Monday, February 06, 2012

The Woman in Black - a ghostly thriller

I was fortunate to see The Woman in Black in a Carmike Cinema "BigD" theater, offering a big screen and enhanced surround sound.

That meant the haunted house Danial Radcliff was exploring filled one wall of the cinema, and all of the creaks and bumps were right next to me.

It was a good way to see a ghostly thriller that puts some of the eerie tropes that have been making audiences jump anew,in flicks like Insidious and Paranormal Activity, back in the Edwardian era in creepy style. 

The tale focuses on Radcliff as grief-stricken lawyer Arthur Kipps who's sent to an isolated seaside village to organize the papers of a recently-deceased client. Despondent over his wife's death, the assignment is sort of a last chance from senior partners.

He finds most villagers unreceptive to his presence and is soon working to unravel a dark mystery that ties the history of his firm's client to contemporary deaths that appear accidental. His one ally is the great CiarĂ¡n Hinds in a non-villainous role.

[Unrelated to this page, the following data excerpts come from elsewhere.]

Each row of a before or after table is a point. The points were changed in one or more steps. Then noise was added and the rows were shuffled. The steps act on how far a point lies along the listed directions, d1 being the first. What was done? A step turns or swaps two directions, mirrors them in a line or flattens them onto one, adds a multiple of one to another, or multiplies one. Angles are multiples of 10 degrees, from the lower direction toward the higher: turns from -170 to 170, lines from 10 to 170 but not 90. Use the fewest steps. Two steps may share a direction if one is a turn and the other turns, adds or multiplies; they go together, in the order done. Otherwise the lowest direction goes first.

Directions:
(1): |  -4 | -37 |
(2): | -37 |   4 |
Before (11 x 2):
|   1 | -30 |
|  20 |   5 |
|  38 |  -2 |
|  53 |  21 |
|  45 | -12 |
|  18 | -14 |
| -31 |  18 |
|  35 |   8 |
| -17 | -12 |
|  -8 | -15 |
| -33 |  48 |
After:
|  29 |   6 |
|  -8 |  19 |
|  15 |  -6 |
| -14 |  33 |
|  15 | -15 |
|   3 |  48 |
|  11 |  20 |
| -27 |  48 |
| -14 | -36 |
|  -4 |  38 |
| -41 | -41 |
Steps: turn d1 and d2 by -100 degrees

Directions:
(1): | -38 |  -1 | -37 |  -5 |
(2): |  29 |   3 | -34 |  28 |
Before, 9 rows:
|  42 |   1 |  43 |  13 |
|  11 |  29 | -39 |  36 |
|  49 |   1 |  -6 |  33 |
| -15 |  11 | -18 |  15 |
| -32 |   6 | -29 | -24 |
|  40 |  10 |  67 |   7 |
|  -7 |  -4 | -41 | -17 |
|  -9 | -10 |   3 | -17 |
|  43 |  -5 |  15 |   6 |
After:
|  -2 | -10 | -19 |  -6 |
|  11 |  12 |  -6 |  24 |
| -34 |  -3 |  44 | -26 |
|  41 |  -3 | -23 |  -1 |
| -59 |   5 |  41 | -34 |
|  -6 |  -8 |  37 | -26 |
|  25 |  10 | -42 |   6 |
|  14 |  -2 |  59 |  -9 |
|  39 |  31 |  34 |  24 |
Steps: turn d1 and d2 by 90 degrees

Directions:
(1): | -34 |  39 | -19 | -32 |  15 |  17 |  31 |   9 |
(2): |  17 | -27 |  10 | -11 |  45 |  -4 |  37 | -31 |
(3): | -4 | -1 | 13 | 52 |  0 | 27 | 38 | 25 |
(4): | -44 | -28 | -38 |  21 | -10 |  -3 |   2 | -30 |
Before (13 x 8):
| -13 | -23 | -18 | -26 |  27 | -25 |   8 | -37 |
|  -4 |  19 |  -3 |  -8 |   6 |   1 |   0 |   5 |
|   9 |   0 |   2 | -21 |  26 | -10 |  13 | -11 |
|  18 |  10 |   4 | -36 |  30 |  12 |  34 | -10 |
| -26 | -30 | -35 |  22 | -13 |  -1 |   0 | -36 |
|  17 |  13 |  12 | -25 |  37 |  -9 |   1 | -16 |
| -22 |  -1 | -26 | -35 |   8 |   1 |  16 | -10 |
|  -7 |  19 |  -3 |  15 | -26 |   4 |  17 |  16 |
|  -5 |   3 | -18 |  -9 |  -3 |  -3 |  -3 |  -6 |
|   4 | -14 | -10 | -25 |  15 | -23 | -27 | -26 |
|  -2 |   2 |  -5 | -32 |  32 |   4 |  30 |  -1 |
|  -6 |  17 |  -3 | -53 |  16 | -12 |   6 | -14 |
|   4 |   0 |   5 | -22 |  31 |  -2 |  28 |  -5 |
After (13 x 8):
|  47 | -24 |  39 |  59 |  -9 | -11 | -33 |   7 |
|   5 |  12 | -18 | -45 | -11 | -16 | -36 | -22 |
|  65 | -36 |  54 |  28 |  -4 | -19 | -17 |   1 |
|  11 |  -6 |   7 |  11 |  15 |  -3 |   8 |  -6 |
|  63 | -75 |  36 |  54 | -15 | -25 | -40 |  -7 |
|  64 | -36 |  39 |  17 | -22 | -42 | -66 |   3 |
|  33 |  17 |  23 |  -5 |   1 |  -5 | -28 |  26 |
|  56 | -50 |  29 |   3 |  -4 | -23 | -25 | -12 |
| -23 |   7 | -22 | -14 |   5 |  -2 |  40 | -19 |
|  73 | -72 |  40 |  72 | -31 | -14 | -38 | -12 |
|  17 |   2 |   1 | -10 |   5 |  -4 |  -1 |  -3 |
|  45 | -33 |  30 |  43 | -18 | -21 | -32 |   4 |
|  52 | -60 |  34 |  57 | -21 | -27 | -40 |  -4 |
Steps: turn d1 and d2 by 120 degrees; multiply d1 by 2.5; turn d3 and d4 by 90 degrees

Directions:
(1): | -38 |  11 |  60 |  23 | -18 |  15 |   6 | -28 |  20 |  -6 | -12 |
(2): |   4 | -51 |  24 |  16 |   1 | -15 | -23 |  31 |  -8 | -51 |   4 |
(3): |  -2 |   3 |  -5 |  31 |  52 | -10 |   2 | -47 | -32 | -15 |  21 |
Before, 14 rows:
| -35 |  20 |  19 | -25 | -57 |  14 |  24 |  14 |  45 |  53 | -33 |
|  19 |  30 | -54 | -28 |   8 | -13 |  20 | -14 | -28 |  52 | -13 |
| -14 | -12 |  28 |  26 |  36 |   4 |   8 | -19 | -17 | -34 |   6 |
|  -9 |  36 |  14 |  25 |  31 |  12 |  26 | -50 | -11 |   4 |  13 |
|  13 |  21 | -41 | -30 | -10 |   0 |  14 |   0 |  13 |  51 |  -6 |
| -19 |   8 |  55 |  24 |  26 |  -2 |  -4 | -53 | -10 | -25 |  16 |
|  14 |  24 | -34 | -10 | -12 |  -7 |  14 |  13 |  -3 |  26 |  -4 |
|  19 |  31 | -36 | -18 |   9 |  10 |  16 |  -9 |   6 |  41 |  -8 |
| -16 |  34 | -14 | -16 | -43 |  11 |  21 |   4 |  10 |  31 |   1 |
| -18 |  -7 |  12 |   6 |  20 |  -9 |  -7 | -23 | -10 |   2 |  23 |
|   0 |  44 | -34 | -44 | -14 |   6 |  23 | -18 |   9 |  24 |  -1 |
|  -3 |  52 |  -6 | -36 | -47 |  30 |   9 |  31 |  44 |  48 | -19 |
|   0 |  21 |  -1 | -46 | -66 |  36 |  16 |  34 |  74 |  53 | -39 |
|  -8 | -16 |  43 |  27 |   6 | -13 |   2 | -24 |  -6 | -23 |   7 |
After, 14 rows:
| -30 | -60 |  55 |  25 | -26 | -19 | -15 |  36 |  13 | -38 | -14 |
| -11 |  28 |  23 |   1 | -11 |   3 |  23 | -35 |  12 |  26 |  -5 |
| -21 |  43 |  40 |   4 |  13 |  12 |  14 | -65 |   5 |  12 |   7 |
|   6 | -82 |  45 |  11 | -25 |  -4 | -32 |  61 |  31 | -61 | -15 |
|   2 | -47 |  36 |  18 | -10 |  -9 | -37 |  60 |   5 | -64 |   3 |
|  23 | -38 | -25 |  11 |  36 | -40 | -11 |   3 | -56 | -26 |   1 |
|  18 | -51 |  -8 |   8 |  18 | -29 | -18 |  20 | -16 | -33 |   8 |
|  15 | -20 | -13 |  15 |   3 | -26 |  -6 |  25 | -20 | -23 |   5 |
|   5 | -37 |   0 |   1 |  18 | -24 | -13 |   5 | -22 | -65 |  16 |
| -10 | -33 |  15 |  21 | -17 | -12 |  -9 |  22 | -16 | -44 |  16 |
|  24 | -36 |  -8 |  19 |  37 | -16 | -14 |   8 | -20 | -34 |   8 |
| -20 |  10 |   5 |  -3 |  14 |  -2 |   0 | -28 |  -1 |  21 |  21 |
| -18 |  40 |   6 |  -2 |  16 |  21 |  28 | -33 |   1 |  24 |  -4 |
|  -9 |  18 |  22 |  35 |  38 |   4 |  16 | -43 | -16 | -16 |  18 |
Steps: mirror d2 and d3 in the line at 110 degrees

The film's at its best when Kipps is alone in the house, piecing together past events amid encounters with strange presences including the title figure, a well-realized image of darkness.

Eerie moments including the sudden gaze from a ghost through a zoetrope device deliver real chills even to a jaded film viewer.  Other period toys in general are used to great effect.

It's all wonderfully unsettling, with some intense moments and a period set-piece that provides a tense climax.

In the end, the plot may not be 100 percent satisfying. I've not read the Susan Hill novel nor seen the original BBC adaptation, but I wondered if the ending was from the page.

It's still a great ride, though, especially for those who appreciate the roots of the modern horror genre. It's also a great chance to see Radcliff transition to non-Harry Potter roles with a character that shouldn't disappoint fans.


Charles Gramlich said...

It definitely looks good. Reading Scars and Candy by the way. Good stuff so far. I'm on the story with the lady writer and the green eyes in the field

Sidney said...

Glad you got it. That story is set at an apartment Robert Petitt used to live in back in the day.